AUTHOR=Jerez-Cepa Ismael , Fernández-Castro Miriam , Del Santo O'Neill Thomas Julian , Martos-Sitcha Juan Antonio , Martínez-Rodríguez Gonzalo , Mancera Juan Miguel , Ruiz-Jarabo Ignacio
TITLE=Transport and Recovery of Gilthead Seabream (Sparus aurata L.) Sedated With Clove Oil and MS-222: Effects on Stress Axis Regulation and Intermediary Metabolism
JOURNAL=Frontiers in Physiology
VOLUME=10
YEAR=2019
URL=https://www.frontiersin.org/journals/physiology/articles/10.3389/fphys.2019.00612
DOI=10.3389/fphys.2019.00612
ISSN=1664-042X
ABSTRACT=
Transport processes between aquaculture facilities activate the stress response in fish. To deal with these situations, the hypothalamic-pituitary-interrenal (HPI) axis releases cortisol, leading to an increase in circulating energy resources to restore homeostasis. However, if the allostatic load generated exceeds fish tolerance limits, stress-related responses will compromise health and welfare of the animals. In this context, anesthetics have arisen as potential agents aiming to reduce negative effects of stress response. Here we assessed the effects of a sedative dose of clove oil (CO) and MS-222 on hallmarks involved in HPI axis regulation and energy management after simulated transport, and further recovery, in gilthead seabream (Sparus aurata L.) juveniles. Fish were placed in a mobile setup of water tanks where transport conditions were simulated for 6 h. Sedation doses of either CO (2.5 mg L−1) or MS-222 (5 mg L−1) were added in the water tanks.

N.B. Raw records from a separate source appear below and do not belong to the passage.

Here is a tiny trained network, its code and every weight. The questions are about switching its units off for an input and a class, where a switched-off unit gives its printed mean instead of its output.

import numpy as np


def w(rows, s, z=0):
    codes = np.array(rows[::2]) - 128.0
    scale = np.full(codes.shape[1], s)
    scale[-1] = z or s
    return codes * scale


def f(y):
    return y / 2 * (1 + np.tanh(0.7978845608 * (y + 0.044715 * y**3)))


def log_softmax(a):
    a = a - a.max(-1, keepdims=True)
    return a - np.log(np.exp(a).sum(-1, keepdims=True))


def net(x, mask):
    res = np.array(x, float).reshape(1, 7) / 4 @ E
    y = f(res @ A[0][:, :-1].T + A[0][:, -1])
    res = res + np.where(mask, y, B[0][:, -1]) @ B[0][:, :-1]
    return log_softmax(res[-1] @ U[:, :-1].T + U[:, -1])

A control group without anesthetics was also included in the setup. Half of the animals (n = 12 per group) were sampled immediately after transport, while remaining animals were allowed to recover for 18 h in clean water tanks and then sampled. Our results showed that the HPI axis response was modified at peripheral level, with differences depending on the anesthetic employed. Head kidney gene-expressions related to cortisol production (star and cyp11b1) matched concomitantly with increased plasma cortisol levels immediately after transport in CO-sedated fish, but these levels remained constant in MS-222-sedated fish. Differential changes in the energy management of carbohydrates, lipids and amino acids, depending on the anesthetic employed, were also observed. The use of CO stimulated amino acids catabolism, while MS-222-sedated fish tended to consume liver glycogen and mobilize triglycerides. Further studies, including alternative doses of both anestethics, as well as the assessment of time-course HPI activation and longer recovery periods, are necessary to better understand if the use of clove oil and MS-222 is beneficial for S. aurata under these circumstances.